Adapted from Lambert and Merry, 2004
Advanced glycosylation end products (AGEs) are products of spontaneous chemical reactions between sugars and proteins, and are implicated in causing random protein aggregation and dysfunction, affecting the biochemical and physical properties of proteins and the extracellular matrix. Figure 8 illustrates the multiple pathways involved in the generation of AGEs. Some AGEs are additional sources of oxidative stress, enabling an acceleration of oxidative damage to proteins during ageing. In addition, the damaging effects of glucose have been linked to glycation and glycoxidation, particularly in diabetes (Baynes, 2001). Whilst it is known that AGEs increase in tissue with age, excessive AGEs are also characteristic of numerous chronic age-related diseases, including diabetes, atherosclerosis, Alzheimer's and other neurodegenerative diseases. Hence, methylglyoxal has been implicated in playing a causal role in limitation of lifespan in the nematode. Glucose has also been shown to shorten the lifespan of this worm by downregulating FOXO activity and aquaporin gene expression (Morcos et al., 2008). CR in rats, however, has shown a decrease in the age-associated accumulation of glycation and glycoxidation products in skin collagen (Cefalu et al., 1995). A decreased dietary intake of glycated proteins has also yielded increased lifespans in mice (Morcos et al., 2008). Despite the lack of concrete evidence supporting a role for AGEs as a primary determinant of ageing, it is however, likely that AGEs are one of many chemical mechanisms contributing to molecular damage with age.

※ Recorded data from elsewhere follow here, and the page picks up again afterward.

A small network was trained on invented records. Each row is its activation on one of them, seen along a few directions.
Each row is followed by the record's values for the fields TUBAG, BANEK, GOR, ZOP.
Not every record has every field; a missing one is left out.
Other fields move the rows too, some of them a lot.
In the rows, zero is written as 500.
Random noise pushes rows far along 19 fixed directions. That doesn't count. These rows show it; they differ only by the noise:
[401 291 627 745 453 465 415 556 400 392 634 697 591 311 494 596 646 404
 490 432 453 684 464 619 728 472 383 506 544 413 289 448 556 434 473 659
 488 433 515]
[553 575 570 530 462 214 460 452 341 353 340 705 555 430 674 618 524 363
 444 501 325 371 592 694 507 725 569 390 693 406 420 338 551 537 384 618
 623 453 484]
[512 332 566 308 583 412 548 279 498 589 330 615 523 547 520 469 467 413
 547 466 521 521 522 426 711 377 455 382 596 479 596 548 447 605 438 460
 421 470 516]
[450 628 642 441 506 552 473 414 456 625 569 502 495 742 412 485 516 576
 524 491 359 382 565 616 450 572 508 382 567 336 375 583 465 460 455 525
 629 300 375]
[433 572 494 363 491 522 604 580 508 435 382 595 366 432 430 440 311 557
 513 584 317 257 534 425 428 486 657 289 343 467 561 521 268 606 442 304
 511 650 332]
[441 486 479 562 499 556 574 667 477 300 662 478 541 277 508 595 528 465
 428 586 364 530 357 666 309 522 728 668 437 547 372 471 404 562 479 455
 448 513 659]
[393 559 559 523 606 528 512 368 566 613 402 648 519 577 451 271 425 327
 450 489 471 384 478 503 687 556 469 528 552 292 404 657 459 369 380 508
 477 341 479]
[807 498 587 370 621 541 577 463 409 718 251 682 371 427 490 570 495 380
 704 396 455 694 503 557 514 400 546 312 544 681 592 567 535 676 437 433
 565 668 487]
[662 357 612 488 452 486 560 548 510 580 438 505 743 465 552 512 479 669
 494 797 536 484 565 612 639 462 764 498 486 548 473 353 650 629 550 371
 562 456 523]
[363 341 583 509 307 527 359 288 476 598 533 340 624 573 377 598 625 598
 534 556 471 632 765 467 471 427 364 405 630 442 531 465 632 724 557 480
 532 187 304]
[408 544 481 439 457 770 630 523 137 290 466 387 418 595 300 573 166 578
 412 482 578 355 376 416 271 415 556 565 599 448 763 481 361 550 504 331
 322 578 469]
[405 676 302 604 412 535 390 674 342 235 486 320 328 530 451 659 349 446
 278 336 431 397 504 596 562 567 341 575 582 476 714 439 556 319 583 467
 417 668 379]
[657 752 533 409 642 630 545 361 505 807 325 582 347 624 467 412 471 384
 616 321 464 472 502 512 473 534 409 405 610 468 539 649 553 477 296 564
 690 431 421]
[322 517 462 514 512 362 450 596 674 447 529 594 331 417 520 391 436 564
 411 425 468 392 744 416 381 640 213 430 657 650 611 509 461 403 486 525
 504 711 269]
[548 558 466 553 548 571 620 532 660 550 516 429 336 379 579 456 479 611
 444 474 474 363 492 355 369 460 450 448 439 570 544 426 436 560 129 645
 714 364 528]
[583 588 583 426 724 708 692 572 560 710 547 555 192 401 451 584 438 506
 530 205 389 525 385 507 592 397 349 477 560 491 557 485 360 429 205 631
 504 487 491]
[543 580 538 681 334 514 427 596 299 490 491 518 561 456 386 634 492 663
 511 510 488 411 618 507 818 561 455 295 422 464 465 467 599 481 681 419
 602 657 237]
[384 534 360 454 395 455 426 451 622 273 516 456 638 546 637 401 457 528
 521 755 352 349 488 366 526 347 496 487 351 507 427 508 477 427 502 475
 437 495 499]
[598 483 651 543 497 591 555 588 435 774 544 657 432 622 304 358 325 554
 592 604 581 415 696 361 496 738 665 494 535 313 492 473 426 348 666 441
 439 431 416]
[489 413 427 398 535 371 591 441 453 345 515 531 557 406 654 528 373 495
 511 519 610 453 460 251 586 438 502 567 565 560 655 386 395 451 527 555
 245 649 663]
[509 655 540 643 509 315 407 442 355 376 468 402 580 430 560 598 553 360
 436 480 441 649 576 635 370 614 597 511 593 647 466 607 533 589 622 490
 330 536 590]

[609 521 408 398 471 487 548 452 474 425 368 450 523 459 651 496 454 449
 582 634 526 493 380 396 118 424 822 459 349 566 598 388 446 735 341 502
 618 435 694]
TUBAG is lom, BANEK is zotuv, GOR is sebo, ZOP is dodiv
[614 569 380 499 420 498 521 552 543 508 496 661 379 326 542 493 586 424
 690 510 353 414 516 345 382 572 552 355 314 491 387 499 415 545 390 562
 753 546 478]
TUBAG is dav, BANEK is zotuv, GOR is tif, ZOP is nure
[631 567 623 717 667 357 541 521 522 622 486 442 561 431 600 533 538 328
 267 425 568 610 497 752 716 751 615 773 720 472 416 447 624 362 467 656
 345 305 768]
TUBAG is dav, BANEK is zotuv, GOR is sebo, ZOP is dodiv
[483 592 397 504 411 549 427 303 271 330 369 557 598 628 462 484 456 324
 549 509 573 510 449 450 473 525 288 633 708 547 505 645 622 408 647 486
 369 604 509]
TUBAG is dav, BANEK is dom, GOR is tif, ZOP is dodiv
[442 508 616 503 588 441 431 488 512 545 566 579 502 600 609 487 548 460
 558 343 502 604 414 542 621 399 463 403 466 366 441 476 501 361 399 719
 493 443 544]
TUBAG is dav, BANEK is zotuv, GOR is tif, ZOP is dodiv
[527 782 317 344 484 389 390 439 411 542 590 369 518 712 567 517 591 490
 643 303 681 488 465 410 347 640 563 420 428 543 610 676 525 427 749 521
 628 776 525]
TUBAG is dav, BANEK is zotuv, GOR is sebo, ZOP is dodiv
[677 394 449 263 471 380 466 526 470 417 353 815 583 728 687 403 410 456
 639 708 464 325 459 543 508 506 588 443 540 408 492 337 585 333 506 518
 672 611 532]
TUBAG is lom, BANEK is zotuv, GOR is tif, ZOP is dodiv
[323 675 336 549 619 415 539 486 719 482 429 391 473 264 505 372 532 426
 270 372 560 396 501 553 510 636 374 623 536 658 573 695 491 566 452 369
 520 669 439]
TUBAG is lom, BANEK is zotuv, GOR is sebo, ZOP is dodiv
[600 761 581 523 579 555 511 384 325 564 384 398 676 552 490 516 510 454
 489 481 504 556 438 741 477 507 631 507 601 594 466 711 648 609 520 391
 522 532 527]
TUBAG is dav, BANEK is zotuv, GOR is tif, ZOP is nure
[649 463 436 504 562 273 491 536 602 419 293 582 324 590 650 347 376 293
 399 589 388 329 542 431 559 577 654 432 388 371 538 443 386 382 328 558
 497 369 665]
TUBAG is lom, BANEK is zotuv, GOR is tif, ZOP is nure
[462 520 467 451 453 462 441 686 474 379 440 513 389 390 607 612 478 435
 494 358 413 614 531 664 277 463 537 460 561 499 673 315 605 553 391 576
 572 613 428]
TUBAG is dav, BANEK is zotuv, GOR is tif, ZOP is nure
[601 510 454 519 434 599 511 488 363 501 375 424 347 631 381 572 349 588
 482 496 521 382 534 348 639 429 377 374 434 458 648 440 460 489 527 414
 486 507 369]
TUBAG is dav, BANEK is dom, GOR is sebo, ZOP is dodiv
[355 521 410 406 463 456 436 531 525 444 462 723 593 470 616 327 394 428
 644 494 579 441 498 341 511 460 473 466 472 344 592 432 549 349 520 541
 505 702 382]
TUBAG is lom, BANEK is zotuv, GOR is sebo, ZOP is nure
[234 364 587 330 550 438 509 504 588 429 665 537 662 482 708 570 489 554
 455 419 470 516 395 607 656 340 518 575 613 256 541 218 522 401 329 713
 418 377 544]
TUBAG is lom, BANEK is dom, GOR is sebo, ZOP is nure
[405 559 457 463 477 530 564 635 644 358 590 481 483 369 488 504 444 473
 436 730 133 351 521 614 371 558 670 633 406 414 321 436 326 483 501 364
 352 392 500]
TUBAG is dav, BANEK is zotuv, GOR is sebo, ZOP is dodiv
[331 491 577 775 464 658 416 623 342 401 585 432 424 530 306 437 477 482
 359 366 610 595 447 605 345 510 478 491 470 480 496 673 518 485 463 507
 563 481 456]
TUBAG is dav, BANEK is dom, GOR is tif, ZOP is nure
[472 630 378 546 363 679 411 390 431 483 512 311 580 751 295 418 560 528
 515 596 504 380 412 463 614 446 504 459 263 422 363 812 516 485 671 317
 613 435 438]
TUBAG is dav, BANEK is zotuv, GOR is tif, ZOP is dodiv
[232 419 652 730 437 421 491 477 361 252 524 618 553 364 466 375 296 487
 456 624 466 447 592 229 489 454 520 388 434 401 448 496 266 478 485 523
 150 464 457]
TUBAG is dav, BANEK is dom, GOR is tif, ZOP is nure
[511 568 561 511 485 702 546 429 366 581 549 587 479 546 391 486 393 496
 656 505 460 499 517 344 405 475 385 549 602 384 466 479 457 406 488 554
 388 387 439]
TUBAG is lom, BANEK is zotuv, GOR is sebo, ZOP is dodiv
[623 526 569 678 447 386 345 578 461 432 416 550 543 567 619 450 515 448
 542 610 459 636 589 569 452 475 533 393 454 598 425 493 650 429 531 581
 509 531 512]
TUBAG is dav, BANEK is zotuv, GOR is tif, ZOP is dodiv
[324 630 482 534 359 363 378 439 338 245 675 292 634 558 601 631 532 639
 579 500 508 530 496 311 316 397 566 352 329 498 509 464 393 555 656 583
 335 552 514]
TUBAG is lom, BANEK is zotuv, GOR is tif, ZOP is dodiv
[367 514 584 270 550 316 432 298 610 580 502 465 655 655 635 519 559 563
 499 518 480 532 631 608 381 532 442 484 760 579 548 457 563 573 550 533
 445 447 446]
TUBAG is lom, BANEK is dom, GOR is sebo, ZOP is dodiv
[516 447 580 694 552 529 537 437 387 398 434 328 483 604 378 408 467 543
 258 577 688 504 443 587 219 546 556 554 537 718 513 711 472 674 441 385
 534 412 646]
TUBAG is lom, BANEK is dom, GOR is sebo, ZOP is dodiv
[584 336 422 417 420 522 478 547 377 381 693 591 367 761 357 514 445 510
 588 631 447 391 530 350 379 607 446 566 501 434 426 524 306 279 761 439
 402 511 572]
TUBAG is lom, BANEK is zotuv, GOR is sebo, ZOP is nure
[533 354 465 389 510 487 537 530 636 641 535 487 392 635 375 349 495 720
 503 569 684 375 610 343 370 556 476 370 397 641 602 609 403 578 607 321
 691 636 397]
TUBAG is lom, BANEK is zotuv, GOR is sebo, ZOP is dodiv
[521 744 312 353 471 326 442 578 618 401 381 388 583 472 619 539 476 438
 430 610 340 410 591 686 601 620 618 580 509 628 556 541 607 459 759 294
 386 793 432]
TUBAG is dav, BANEK is dom, GOR is sebo, ZOP is nure
[520 632 567 594 558 633 599 499 484 621 426 657 599 420 466 323 407 584
 501 507 662 381 530 489 496 593 343 590 704 540 499 538 663 427 403 502
 611 596 358]
TUBAG is dav, BANEK is zotuv, GOR is tif, ZOP is nure
[428 222 483 512 345 568 411 515 295 349 546 723 413 350 438 657 541 363
 746 389 471 754 456 305 459 309 386 366 419 438 523 388 421 560 541 604
 426 582 470]
TUBAG is dav, BANEK is dom, GOR is tif, ZOP is dodiv

Which values does each new row have?
[509 187 585 542 582 442 672 451 693 552 529 692 570 167 508 501 612 455
 423 591 422 492 519 508 817 513 409 648 602 491 311 419 429 568 359 514
 420 327 606]
TUBAG is dav, BANEK is zotuv, GOR is tif, ZOP is nure
[561 559 509 548 471 487 608 515 519 605 564 402 664 374 492 392 429 623
 588 690 677 459 566 230 450 562 843 533 299 487 520 497 425 592 656 398
 373 515 597]
TUBAG is lom, BANEK is zotuv, GOR is tif, ZOP is nure
[396 674 678 579 735 237 545 427 571 526 772 492 667 420 609 502 692 507
 467 414 491 585 394 619 596 639 622 526 448 612 178 748 296 442 641 580
 277 586 715]
TUBAG is lom, BANEK is dom, GOR is sebo, ZOP is dodiv
[393 445 338 524 452 553 449 611 566 436 629 500 588 563 503 415 571 497
 420 443 665 383 307 549 710 526 503 638 373 294 463 502 593 299 525 544
 709 529 545]
TUBAG is lom, BANEK is zotuv, GOR is tif, ZOP is dodiv
[666 402 498 541 450 601 584 567 400 435 316 688 478 488 391 441 337 474
 485 739 463 362 501 500 546 555 524 572 544 530 466 451 505 468 549 329
 467 556 473]
TUBAG is lom, BANEK is dom, GOR is tif, ZOP is dodiv
[410 597 497 651 467 397 335 515 448 419 436 160 546 591 634 501 414 573
 414 398 642 623 503 373 630 222 607 267 223 438 754 457 567 539 459 566
 399 484 487]
TUBAG is lom, BANEK is zotuv, GOR is sebo, ZOP is dodiv
[627 570 452 543 428 524 465 466 543 487 528 539 439 407 497 623 679 368
 645 608 166 551 477 530 457 505 556 465 329 498 207 530 417 562 481 532
 557 329 563]
TUBAG is lom, BANEK is dom, GOR is tif, ZOP is dodiv
[589 443 319 491 509 311 401 549 630 269 356 304 446 610 770 550 509 450
 259 523 432 418 423 644 668 349 470 471 420 562 639 377 625 454 288 571
 640 450 635]
TUBAG is dav, BANEK is dom, GOR is sebo, ZOP is nure
[545 690 593 367 506 527 538 457 354 610 586 625 400 429 463 736 587 406
 769 323 251 599 487 524 385 576 592 395 501 357 367 447 345 548 544 609
 436 470 469]
TUBAG is lom, BANEK is dom, GOR is tif, ZOP is dodiv
[431 349 413 683 420 330 315 749 698 397 688 529 333 541 488 439 648 494
 342 494 481 492 664 606 384 745 343 576 498 508 407 457 544 289 596 589
 664 490 457]
TUBAG is lom, BANEK is zotuv, GOR is tif, ZOP is dodiv
[414 479 397 359 448 597 427 592 516 439 546 424 428 648 439 547 474 580
 474 445 455 458 473 601 503 396 398 474 484 469 617 495 550 440 560 409
 595 611 351]
TUBAG is lom, BANEK is zotuv, GOR is sebo, ZOP is nure
[541 473 403 374 373 544 596 466 517 369 466 514 517 521 547 566 403 623
 507 709 389 260 536 376 496 495 392 592 595 477 504 288 489 462 469 497
 475 445 460]
TUBAG is dav, BANEK is zotuv, GOR is sebo, ZOP is dodiv
[261 476 547 471 470 466 486 483 289 392 630 453 476 633 295 451 485 559
 471 386 671 428 399 431 299 579 731 319 291 395 519 738 220 626 675 354
 527 620 503]
TUBAG is lom, BANEK is zotuv, GOR is tif, ZOP is dodiv
[461 773 456 566 444 462 494 662 538 525 592 501 599 369 555 472 458 630
 547 567 472 354 591 477 478 665 636 482 390 443 456 422 535 418 624 465
 554 669 343]
TUBAG is lom, BANEK is zotuv, GOR is sebo, ZOP is nure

Fig 8 | Multiple pathways leading to the formation of the AGE, CML.
Adapted from Baynes, 2001.
CR has long been recognised as a useful model for studying ageing theories, and has consistently been shown to extend mammalian lifespan, prolong functional competence and delay the onset of many age-related diseases. Whilst the CR and oxidative damage findings are consistent with the Free Radical/Oxidative Stress Theory of Ageing, they do not prove that reduced oxidative damage is the mechanism causing the lifespan-extending effect of CR. Numerous other biological and chemical pathways are affected by CR, indicating that many mechanisms are likely to at least contribute to the retarding of ageing. Hormesis, an increasingly popular theory, has also been proposed as a likely mechanism. This involves beneficial actions resulting from the response of an organism to a low intensity stressor, including the activation of stress response genes and heat shock proteins (Masoro, 2000).
Future studies may look into the effect of time between meals on lifespan, as intermittently fed mice have showed similar metabolic changes to those on a CR diet (Bordone and Guarente, 2005). Considering maximum lifespan as a main indicator compared to average lifespan may be more meaningful, as the latter may be influenced by optimising environmental conditions rather than a delay in ageing. Whilst significant knowledge has been gained from CR studies, much remains unanswered, particularly with regards to effects on humans. It is clear that high chronic calorie intake results in an increased risk of many disorders in humans. However, no studies have yet observed a reduction in risk when comparing CR to lean ad libitum individuals. Research in non-human primates may provide a more valuable tool for understanding the causes of ageing processes, and these may open new corridors for treatment of age-related disorders and ageing.